Single by Paulina Rubio

from the album Paulina
- B-side: "Lo Haré Por Ti"
- Released: July 4, 1999 (promo released) June 9, 2001 (single released)
- Recorded: 1998
- Studio: Code Estudios (Madrid);
- Genre: Latin pop
- Length: 4:10
- Label: Universal Latino; Muxxic; Mercury Records;
- Songwriters: Richard Daniel Roman; Ignacio Ballesteros;
- Producer: Francisco Pellicer

Paulina Rubio singles chronology
| "Yo No Soy Esa Mujer" (2001) | "Vive el Verano" (1999) | "Sexi Dance" (2001) |

Audio video
- "Vive El Verano" on YouTube

= Vive el Verano =

"Vive El Verano" is a song by Mexican singer Paulina Rubio from her fifth studio album, Paulina (2000). It was released first as a promotional single on July 4, 1999, by Universal Spain, and then as the fifth single from the album in Europe by Universal Latino, Polydor, Muxxic and Mercury on June 9, 2001. The singer first recorded the vocals for the track in Madrid —which were later re-recorded for the 'album version' of the song— for a television Spanish show by Antena 3 titled of the same name, where Rubio hosted. The Latin pop song was written by Richard Daniel Roman and Ignacio Ballesteros, and was produced by Francisco Pellicer.

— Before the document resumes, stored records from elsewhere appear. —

Every row gives one point. The points of each table are mixes of a few directions, plus a little noise. How many directions does each table use, and how many do they share? Where both have some left over, give the other angles between the two spaces (their principal angles), to ten degrees, smallest first.

First (5 x 2)
[[-0.47  0.78]
 [-0.18  0.31]
 [ 0.39 -0.68]
 [ 0.22 -0.37]
 [ 0.02 -0.04]]
Second (4 x 2)
[[ 0.72  0.02]
 [ 0.40  0.01]
 [-0.73 -0.01]
 [-0.36  0.00]]
Directions: first 1, second 1, shared 0; angles 60

First (7 x 6)
[[ 0.30 -0.30 -0.29  0.03  0.29 -0.08]
 [ 0.28  0.77 -0.18  0.88  0.18  0.44]
 [-0.35 -0.31  0.29 -0.56 -0.28 -0.22]
 [ 0.00  0.03  0.00  0.02  0.00  0.02]
 [ 0.24 -1.16 -0.34 -0.74  0.29 -0.54]
 [ 0.13  0.61 -0.05  0.61  0.05  0.34]
 [-0.60  0.36  0.58 -0.24 -0.55  0.05]]
Second (6 x 6)
[[-0.44  0.84  0.50  0.30 -0.45  0.33]
 [-0.64 -0.39  0.55 -0.90 -0.53 -0.34]
 [ 0.12 -0.52 -0.18 -0.32  0.16 -0.23]
 [-0.02 -0.17 -0.01 -0.17  0.00 -0.09]
 [ 0.57 -0.09 -0.52  0.41  0.51  0.07]
 [ 0.41  0.36 -0.34  0.67  0.34  0.27]]
Directions: first 2, second 2, shared 2

First (11 x 11)
[[ 0.49  0.46  0.12  0.27  0.09 -0.30  0.22 -0.29  0.19 -0.29 -0.36]
 [-1.15  0.49  0.06 -0.46 -0.13 -0.21  0.25  0.63  0.38  0.38  0.35]
 [ 0.51 -0.42  0.05  0.12 -0.58  0.72 -0.42 -0.30 -0.41  0.11  0.18]
 [ 0.47 -0.52 -0.04 -0.05 -0.31  0.40 -0.37 -0.06 -0.28  0.17  0.40]
 [-1.38 -0.34 -0.16 -0.41  0.35 -0.01  0.08  0.62 -0.03  0.29  0.21]
 [-1.68 -0.22  0.26 -0.34  0.14  0.25  0.19  1.00 -0.08  0.17  0.40]
 [ 0.99  0.14 -0.37 -0.01  0.39 -0.73 -0.01 -0.47  0.30 -0.06 -0.21]
 [-0.01  0.16 -0.17  0.04 -0.37  0.23 -0.09 -0.35 -0.03  0.20 -0.15]
 [ 0.81  0.32 -0.10  0.40  0.30 -0.38  0.16 -0.64  0.12 -0.40 -0.69]
 [ 0.54 -0.33 -0.01  0.31 -0.18  0.46 -0.24 -0.44 -0.35 -0.12 -0.22]
 [ 0.37  0.26  0.36  0.09  0.29 -0.47  0.24  0.30  0.24 -0.35  0.15]]
Second (8 x 11)
[[-0.07 -0.08  0.51  0.12 -0.50  0.15  0.28  0.64 -0.69 -1.35  0.31]
 [ 0.14  0.16 -0.16  0.14  0.10 -0.32 -0.07 -0.01  0.12  0.22 -0.09]
 [-0.54 -0.21  0.58  0.30 -0.02  0.24  0.24  0.80 -0.52 -0.86  0.15]
 [ 0.39  0.37 -0.49  0.25  0.15 -0.71 -0.16 -0.14  0.34  0.55 -0.18]
 [-0.47 -0.54  0.50 -0.57 -0.12  1.10  0.14 -0.17 -0.26 -0.35  0.16]
 [ 0.62  0.32 -0.40 -0.09 -0.22 -0.40 -0.13 -0.39  0.20  0.24 -0.04]
 [-0.25  0.03 -0.34  0.18  0.72 -0.25 -0.23 -0.22  0.64  1.31 -0.32]
 [ 0.23 -0.02 -0.14 -0.35 -0.14  0.19 -0.07 -0.51  0.14  0.27  0.00]]
Directions: first 5, second 3, shared 1; angles 50, 50

First (9 x 18)
[[-0.31 -0.03 -0.45 -0.57 -0.10  0.38 -0.29 -0.39 -0.05  0.03  0.17 -0.19
   1.04 -0.57 -0.50  0.72 -0.20 -0.17]
 [ 0.05  0.02  0.12  0.41  0.04  0.01 -0.20  0.11 -0.11 -0.43 -0.16  0.10
  -0.42  0.21  0.41  0.21 -0.07  0.20]
 [-0.06  0.32 -0.16  0.10 -0.51  0.32 -0.66 -0.01 -0.09 -0.04 -0.24 -0.13
   0.43 -0.56  0.03  0.12 -0.16  0.40]
 [-0.14 -0.16  0.00 -0.27 -0.46  0.21 -0.13 -0.38 -0.78  0.01 -0.03 -0.49
   0.74 -0.54  0.25  0.43 -0.30 -0.05]
 [ 0.18 -0.09  0.56  0.00 -0.34  0.20  0.03  0.22 -0.05 -0.15  0.31  0.22
  -0.73  0.77 -0.30 -0.18  0.34 -0.38]
 [ 0.12 -0.20 -0.28  0.44  1.07 -1.22  0.93  0.10  0.34  0.44 -0.37  0.12
  -0.16 -0.17  0.82 -0.63  0.19  0.49]
 [ 0.17  0.21 -0.02  0.33  0.84 -0.36  0.69  0.23  0.44  0.14 -0.24 -0.08
  -0.95  0.42  0.41 -0.92 -0.51 -0.09]
 [-0.06  0.16  0.09 -0.38 -1.02  0.50 -0.58 -0.13 -0.40  0.26  0.07 -0.27
   0.76 -0.56 -0.39  0.04  0.08  0.02]
 [ 0.06 -0.21  0.13 -0.06  0.46 -0.05  0.21  0.25  0.70 -0.28  0.49  0.70
  -0.71  0.99 -0.71  0.22  0.63 -0.42]]
Second (8 x 18)
[[ 0.06  0.19 -0.12  0.07  0.00 -0.24  0.07  0.10  0.19  0.40 -0.21 -0.06
   0.15 -0.35  0.10 -0.53  0.05  0.29]
 [-0.09 -0.31  0.20 -0.13  0.00  0.41 -0.10 -0.15 -0.32 -0.67  0.35  0.10
  -0.26  0.60 -0.16  0.88 -0.07 -0.49]
 [-0.15 -0.45  0.28 -0.19  0.01  0.60 -0.15 -0.22 -0.46 -0.98  0.50  0.14
  -0.38  0.87 -0.25  1.29 -0.11 -0.71]
 [ 0.17  0.52 -0.34  0.22 -0.01 -0.70  0.17  0.25  0.53  1.13 -0.59 -0.17
   0.45 -1.01  0.27 -1.50  0.13  0.81]
 [-0.01 -0.02  0.01  0.00  0.01  0.02 -0.01  0.00 -0.01 -0.02  0.01  0.01
  -0.01  0.03 -0.01  0.04  0.00 -0.02]
 [ 0.06  0.19 -0.12  0.08 -0.01 -0.25  0.06  0.10  0.19  0.42 -0.22 -0.06
   0.16 -0.38  0.10 -0.55  0.05  0.30]
 [-0.14 -0.45  0.29 -0.19  0.00  0.59 -0.15 -0.22 -0.46 -0.97  0.50  0.14
  -0.38  0.87 -0.24  1.28 -0.11 -0.70]
 [ 0.10  0.31 -0.21  0.13  0.00 -0.43  0.11  0.17  0.33  0.70 -0.36 -0.09
   0.28 -0.63  0.17 -0.93  0.08  0.50]]
Directions: first 6, second 1, shared 1

First (9 x 32)
[[ 1.19 -0.20 -0.31 -0.13 -0.24  0.17  0.80 -1.44  0.96 -0.21  2.07 -0.10
   1.29  0.41 -0.28 -0.86  0.36 -0.89  0.64 -0.89  1.00  0.75 -1.03  0.01
  -1.55 -0.30  1.12  0.08 -0.08 -0.95  0.20 -0.05]
 [ 0.04 -0.14 -0.23 -0.15  0.07  0.21  0.21 -0.03  0.35  0.09  0.08  0.10
   0.01  0.28 -0.28  0.02  0.27  0.01 -0.15  0.05 -0.09  0.26 -0.06  0.05
   0.08  0.18  0.41 -0.16 -0.06  0.09 -0.16 -0.08]
 [-0.48  0.41 -0.60 -0.57 -0.02  0.04  0.21 -0.44  0.09 -0.32 -0.88  0.42
   0.75 -0.41 -0.36 -0.02  0.24  0.24 -0.84  0.15 -0.96 -0.19  0.43 -0.32
  -0.55  0.05  0.92 -0.06  0.04 -0.10  0.12  0.51]
 [-0.60 -0.07  0.17 -0.24  0.07 -0.39 -0.25  0.18 -0.67  0.04 -0.79  0.18
  -0.43 -0.69  0.23  0.24 -0.32  0.39 -0.30  0.32 -0.48 -0.63  0.55 -0.15
  -0.03  0.12 -0.41 -0.03 -0.01 -0.12 -0.27  0.39]
 [-0.33  0.55  0.31  0.55  0.01  0.21 -0.45  0.44 -0.44 -0.18 -0.18 -0.33
  -0.39 -0.07  0.34  0.38 -0.44  0.19  0.06  0.66 -0.17 -0.27  0.45 -0.02
   0.59 -0.17 -0.46  0.18  0.28  0.59  0.16 -0.56]
 [-0.01 -0.17  0.00 -0.19  0.02 -0.05  0.17 -0.32 -0.06  0.03  0.36  0.06
  -0.01 -0.20  0.01 -0.06 -0.09 -0.01  0.04  0.07  0.02 -0.09  0.05 -0.06
  -0.47  0.07  0.22 -0.06 -0.02 -0.34 -0.26  0.08]
 [ 0.09  0.00  0.36  0.42 -0.02 -0.23 -0.50  0.77 -0.21  0.12 -0.65 -0.18
  -0.37  0.17  0.24  0.08 -0.06  0.00  0.19 -0.33  0.28 -0.05 -0.20  0.14
   0.91 -0.16 -1.07  0.17 -0.02  0.43  0.40  0.02]
 [ 0.12 -0.41 -0.15 -0.11  0.11  0.24  0.28  0.07  0.38  0.29  0.39  0.06
  -0.29  0.43 -0.27  0.05  0.27  0.02  0.02  0.06  0.11  0.38 -0.17  0.17
   0.19  0.29  0.33 -0.25 -0.12  0.06 -0.40 -0.19]
 [-0.01  0.02  0.45  0.44  0.00 -0.19 -0.49  0.72 -0.41  0.11 -0.39 -0.23
  -0.56  0.04  0.33  0.15 -0.24  0.06  0.28 -0.09  0.28 -0.17 -0.06  0.13
   0.78 -0.11 -1.08  0.15  0.02  0.38  0.22 -0.10]]
Second (11 x 32)
[[ 0.41 -0.16 -0.32  0.35 -0.02  0.15 -0.10 -0.20  0.33  0.08  0.07  0.11
  -0.12  0.47 -0.46 -1.10  0.64  0.07  0.16 -0.12  0.53 -0.11  0.22 -0.32
  -0.13  0.11 -0.16 -0.54 -0.29 -0.07 -0.26  0.25]
 [ 0.74  0.23 -0.79 -0.02  0.48 -0.15 -0.47 -1.14 -0.51 -0.04 -0.49 -0.59
  -0.32 -0.38 -0.15 -0.09  0.10  0.38 -0.57 -0.94 -0.21 -0.50  1.47 -0.10
  -0.12  0.14  0.57  0.39 -0.07  0.44 -0.04  0.54]
 [ 0.02  0.14 -0.52 -0.21  0.37  0.32 -0.19  0.20  0.41 -0.35 -0.10 -0.38
   0.23  0.29  0.39  0.39 -0.03 -0.18  0.09 -0.04  0.05  0.39  0.46 -0.12
   0.19  0.34  0.22  0.24  0.05  0.29  0.14 -0.77]
 [-1.30  0.54  1.44 -0.32 -0.60 -0.31  0.19  0.33 -0.46 -0.21  0.22  0.11
   0.10 -0.31  0.09  0.28 -0.40 -0.15 -0.06  1.79 -0.73  0.21 -0.63  0.25
   0.22 -1.07 -0.49 -0.46  0.36  0.65  0.30  0.09]
 [ 0.32 -0.09 -0.32  0.60  0.15  0.28 -0.36  0.25  0.06 -0.06  0.03 -0.05
  -0.33  0.26  0.13 -0.55  0.06  0.14  0.40 -0.06  0.65 -0.36  0.53 -0.33
   0.01  0.41 -0.46 -0.12 -0.12 -0.21 -0.31 -0.39]
 [ 0.30 -0.50 -0.58 -0.09  0.26  0.21  0.23  0.42  0.44  0.14 -0.08  0.18
   0.24  0.03  0.35  0.85 -0.19 -0.14  0.18 -0.96  0.21  0.26 -0.47  0.14
  -0.05  0.68  0.39  0.72 -0.06 -0.68  0.01 -0.48]
 [-0.33 -0.07  0.76 -0.31 -0.50 -0.47  0.51 -0.34 -0.35  0.33  0.13  0.47
   0.13 -0.35 -0.52 -0.03  0.08  0.01 -0.40  0.20 -0.55  0.02 -0.94  0.41
  -0.18 -0.68  0.12 -0.22  0.05 -0.08  0.11  1.00]
 [-0.05 -0.20 -0.53 -0.49  0.35  0.26  0.19  0.37  0.45 -0.09 -0.14 -0.15
   0.45 -0.02  0.64  1.34 -0.39 -0.27  0.05 -0.62 -0.17  0.55 -0.28  0.19
   0.13  0.55  0.59  0.87  0.11 -0.23  0.30 -0.81]
 [-0.11  0.18  0.32 -0.11 -0.14 -0.32  0.05 -0.44 -0.50  0.10 -0.12  0.00
  -0.11 -0.36 -0.27 -0.01 -0.08  0.15 -0.34  0.08 -0.41 -0.23  0.06  0.18
  -0.09 -0.39  0.07 -0.02  0.06  0.18  0.07  0.64]
 [ 0.18 -0.51  0.21  0.49 -0.38  0.20  0.25  0.53  0.64  0.25  0.43  0.72
   0.02  0.70 -0.44 -1.21  0.63 -0.14  0.54  0.19  0.80  0.10 -0.87 -0.21
  -0.17  0.11 -0.53 -0.76 -0.29 -0.62 -0.29  0.09]
 [-0.32  0.37  0.28  0.14  0.00 -0.04 -0.31  0.02 -0.49 -0.20 -0.08 -0.30
  -0.30 -0.29  0.29  0.17 -0.42  0.13 -0.02  0.54 -0.17 -0.27  0.55 -0.05
   0.14 -0.19 -0.34  0.05  0.17  0.39  0.02 -0.20]]
Directions: first 5, second 5, shared 1; angles 40, 50, 90, 90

"Vive El Verano" received mixed to positive reviews from music critics, who praised its production. The song achieved success in Europe, debuting on the charts in Italy and Spain. Due to demand of the song an unofficial music video was released only in European television channels. It portrays Rubio sings and dances during the majority of the video. Rubio has performed "Vive El Verano" in Festival di Sanremo, Festival of Viña del Mar and Música Sí.

== Background ==
After recording some songs for her fifth studio album during 1998 and 1999, Rubio was asked to host a television show to the Spanish network Antena 3. Entitled Vive El Verano, the show featured a variety of sections from music to fashion. The singer was tasked with performing the TV show's entrance theme, so she got together with Francisco Pellicer to compose the song. She first recorded a track called "Es El Verano", and then another with the same title as the TV show. "Vive El Verano" was composed by British songwriter Richard Daniel Roman and Spanish songwriter Ignacio Ballesteros. Pellicer was in charge of the production, while the recording was done at Code Studios in Madrid, Spain.

== Music and lyrics ==
"Vive El Verano" is a Latin pop song that incorporates elements of dance, disco and salsa. Lyrically, it is an ode to the vitality, joy and freedom that the summer season brings.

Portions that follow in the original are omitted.